Женщина придирчиво оглядела сына, потом себя. Тронула щепотками пальцев насборенную на талии старенькую бумазейную юбку. Обмахнула, словно от пыли, простенькую кофтенку с уже обтрепавшейся баской. Снова с опаской покосилась на высоченные двери, которые не успевали закрываться от постоянного потока входящих и выходящих людей. Поток был самый что ни есть разнокалиберный – приказчики, почтальоны с сумками через плечо и фуражках с кокардами, курьеры, прилично одетые господа в мягких шляпах и котелках. Вдоль тротуара выстроились длинной шеренгой извозчики, несколько ломовиков, щегольская коляска. Сбоку от крыльца швейцар, которого постоянный поток посетителей лишил необходимости открывать и закрывать двери, мирно беседовал с городовым – тот снисходительно слушал, приподнимаясь на носках блестящих сапог, изредка кивал, не забывая посверкивать на толпу острым надзирающим оком.

– Народу-то, народу! – вздохнула женщина. – Аж боязно! Не турнули бы нас с тобой, Власинька! Ну, пошли, благословясь…

В просторном вестибюле первого этажа было не менее людно и суетно, чем на улице. Посыльные и курьеры продирались сквозь толпу, сопровождая движение хриплыми возгласами «Виноват-с!», «Дорогу, дядя!», «Прощенья просим, сударь…». Вдоль стены по правую руку, до самой лестницы, тянулся высокий прилавок, отгороженный от посетителей деревянным барьером. За этой загородкой молодые люди конторского обличья, через одного в черных парусиновых фартуках и нарукавниках, сортировали выстроившихся вдоль барьера посетителей, принимали от них какие-то пакеты и конверты, выдавали квитанции, разъясняли, как пройти туда-то и туда-то.

Еще раз мелко перекрестившись, женщина решительно потащила мальчишку к барьеру, поправила накинутый на плечи платок с узелком на груди и через непродолжительное время добилась торопливого внимания со стороны одного из конторщиков. Тот мгновенно оценил непритязательную одежонку посетительницы:

– Тебе чего, матушка? Говори скорей, не видишь – бедлам тут у нас! Ну? За вспомоществованием, что ли?

– Ага, то исть, не за энтим, господин хороший, – зачастила она. – Муж мой, покойник, работал в типографии вашей, наборщиком. Курносов Никодим, слыхал, поди?

– Не слыхал, мать! – нервно помотал головой конторский. – В сытинской типографии одной, тутошней, больше тыщи таких курносовых. Ты дело говори! Жалование за мужа получать пришла? Пьющий он у тя?

– Како жалованье, Христос с тобой? С полгода как помер кормилец-то мой. Сыночка евойного хочу пристроить сюды посыльным, Власа.

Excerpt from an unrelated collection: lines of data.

[[-0.45 -0.27  0.34  0.29 -0.04  0.67 -0.26  0.16  0.23  0.01]
 [ 1.64 -0.97  0.11  3.77 -2.02 -0.65 -0.21  0.05  4.07  0.01]
 [ 1.77 -1.04  0.11  4.15 -2.21 -0.68 -0.21  0.17 -0.30  0.01]
 [ 0.48  0.01  1.07  5.98  0.31 -1.29 -0.21 -0.29 -5.18 -1.14]
 [ 0.94 -0.52  0.11  2.22 -1.16 -0.32 -0.21  0.04 -1.54  0.01]
 [ 0.56  0.31 -0.21 -0.19 -0.29  0.14 -0.21 -0.32 -2.41  0.19]
 [-0.11 -0.16  0.11  0.15 -0.07  0.27 -0.21  0.05  3.24  0.01]
 [ 0.56 -0.10  0.99  5.77  0.02 -1.27 -0.13 -0.23 -0.27 -1.02]
 [ 1.90  1.51 -1.19 -1.07 -1.13  0.81 -0.68 -1.69 -1.90  1.01]
 [ 2.51  2.04 -1.67 -1.35 -1.52  1.14 -0.94 -2.21 -0.93  1.35]
 [ 0.98 -0.44  0.61  5.18 -0.82 -1.04 -0.21 -0.02  0.71 -0.59]
 [ 0.30 -0.16  0.05  0.38 -0.29 -0.05 -0.14  0.04  2.44  0.01]
 [-0.47 -0.27  0.44  0.32 -0.01  0.85 -0.33  0.19  1.64  0.01]]
The entry in the bottom-right corner: 0.01
Report the top-left entry.
A: -0.45
The third entry from the end, reading row by row: 0.19
Report the largest entry in the last column.
A: 1.35
Report the first entry of the smallest entry's row.
A: 0.48
The third largest entry is 5.18
The 2nd entry from the end, reading row by row: 1.64
The entry just right of -1.90 -> 1.01
The bottom entry of the column that holds the largest entry -> 0.32
Report the entry just right of -0.30.
A: 0.01
The smallest entry is -5.18
The smallest entry in the last column -> -1.14
Report the entry just left of -0.05.
A: -0.29
Report the entry directly above -1.90.
A: -0.27
The entry in the top-right corner -> 0.01
The entry directly above the largest entry is 4.15
Report the 4th entry in reading order.
A: 0.29
Report the entry just left of -1.16.
A: 2.22
The second entry on the main diagonal is -0.97
The 3rd entry, reading row by row is 0.34
The entry just left of 3.24 -> 0.05
Report the second largest entry.
A: 5.77
The smallest entry in the last row -> -0.47
Report the third entry on the main diagonal.
A: 0.11
The fifth entry in reading order -> -0.04
Report the entry just right of 0.27.
A: -0.21
The entry just left of -0.13 -> -1.27
The entry just left of the smallest entry: -0.29
The entry directly below -1.52: -0.82
The fifth-last entry, reading row by row -> 0.85

m = [ 2.59 -2.28 -2.64  1.43 -1.23  3.57 -6.43]
The 3rd largest entry: 1.43
The entry just left of -6.43? 3.57
The 1st entry? 2.59
The first entry from the right -> -6.43
The fifth entry -> -1.23

Read these off the array that follows. Counting starts at 1.
1) What is the entry at row 1, column 2?
2) What is the entry directly above 0.11?
3) What is the entry in the bottom-left corner?
4) What is the top entry of the column that holds the largest entry?
5) What is the entry just right of -0.15?
6) What is the entry in the bottom-right corner?
7) What is the top-left entry?
array([[-0.17,  0.03, -0.16,  0.07,  0.04,  0.02, -0.17, -0.09],
       [-0.15,  0.03, -0.11,  0.11,  0.13, -0.03, -0.17, -0.11]])
1) 0.03
2) 0.07
3) -0.15
4) 0.04
5) 0.03
6) -0.11
7) -0.17

Read these off the array that follows.
1) Read off the smallest entry.
2) Read off the entry just left of 2.69.
3) Read off the largest entry.
[[ 2.61 -0.53  0.70  0.93 -0.32  1.16 -0.33  0.08  1.11  3.83  1.89 -0.83
   0.91]
 [ 2.13  0.55  0.50 -0.42  0.96  2.94 -0.97  1.23  2.82  4.92 -0.21 -2.50
  -2.05]
 [ 3.58 -0.28 -2.44 -0.06 -0.63  3.48 -0.46  7.52  2.16  3.39  0.61 -0.25
   0.51]
 [ 3.24 -0.42 -2.65 -1.03  0.02  4.33 -1.35  5.32  2.56  3.48  0.60 -0.52
   0.37]
 [ 0.54  1.82  0.35 -1.19 -0.54  2.18 -0.85 -1.44 -0.68  1.03  0.06 -2.12
  -0.19]
 [ 3.69  0.05  0.29  0.64 -0.26  2.74 -0.48  4.11  2.96  3.35 -0.76 -2.98
  -1.45]
 [ 2.04  2.12  1.09 -0.53 -0.39 -0.10 -0.31  0.27  0.25  2.03 -2.43 -2.17
  -1.90]
 [ 2.42 -0.15  0.09 -1.26  1.00  1.62 -2.17  0.50  3.19  5.67 -0.33 -0.43
  -0.64]
 [ 2.65  2.94  3.00  1.30 -1.71  2.69 -0.76  2.50  0.97  2.52 -2.06 -4.19
  -2.38]
 [-0.29  2.15  0.88 -0.01 -2.51  2.99 -1.14 -4.78 -0.51  1.98 -0.53 -6.77
  -2.99]
 [-0.01  0.44 -0.03 -1.09 -1.72  4.95 -1.84 -1.88  1.41  0.91  0.11 -5.59
  -1.02]
 [ 0.36  0.95  0.64 -0.85 -1.64  4.53 -1.94 -2.59  0.83  0.77 -0.27 -5.52
  -0.84]]
1) -6.77
2) -1.71
3) 7.52

arr = [[4870, 7823, 7213, 9235, 6888, 7355], [6296, 8002, 7566, 9331, 7555, 7070], [4329, 7655, 6916, 9100, 6565, 7338], [4868, 7909, 7197, 9540, 6847, 7265], [3988, 7534, 6739, 8745, 6312, 7415], [9538, 6639, 7239, 6033, 7799, 5814], [2978, 6599, 5924, 7482, 5371, 7303], [5019, 5012, 5106, 4075, 4957, 6252], [4161, 5382, 5139, 5269, 4770, 6663], [9586, 6915, 7450, 6498, 7788, 5864]]
Give the entry just right of 5382.
5139
Give the entry just left of 7265.
6847
Give the 4th entry in reading order.
9235
Give the entry just right of 4957.
6252
Give the entry just right of 7239.
6033
The entry just left of 6663 is 4770
Give the second entry in reading order.
7823
Give the first entry in reading order.
4870
The entry just right of the largest entry is 6915
Give the largest entry.
9586
The entry just left of 4957 -> 4075
Give the entry just right of 5019.
5012
The third entry in reading order -> 7213
The second smallest entry -> 3988
Give the 2nd largest entry.
9540
The entry just right of 8745: 6312
The entry just right of 4770 is 6663
Give the minimum.
2978
Give the entry just right of 9331.
7555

Совсем от рук отбился, цельными днями по крышам голубей гоняить… А так хоть копейку живую в дом понесет. Потому как и отец евойный тут пятнадцать годочков без малого отработал, в наборном цеху. Глядишь, и Влас мой ремеслу доброму выучится.

– Погоди, мать! Толком говори – в газетную редакцию тебе али в типографию? Если в типографию – тогда в первый этаж иди, налево, мастера спросишь. Если в «Русское слово», то в третий этаж, мать. Там присутствие редакционного заведывающего…

«Мать» что-то попыталась объяснить дополнительно, но конторский уже передвинулся к следующему посетителю. Делать было нечего, и женщина направилась к лестнице, под которой темнела широченная дверь с табличкой «Типография газеты “Русское слово”. Товарищество И. Д. Сытина». Сунулась было в дверь, но моментально оробела от грохота и лязга огромных черных машин. Машины со свистом крутили огромные бумажные рулоны, хлопали какими-то решетками.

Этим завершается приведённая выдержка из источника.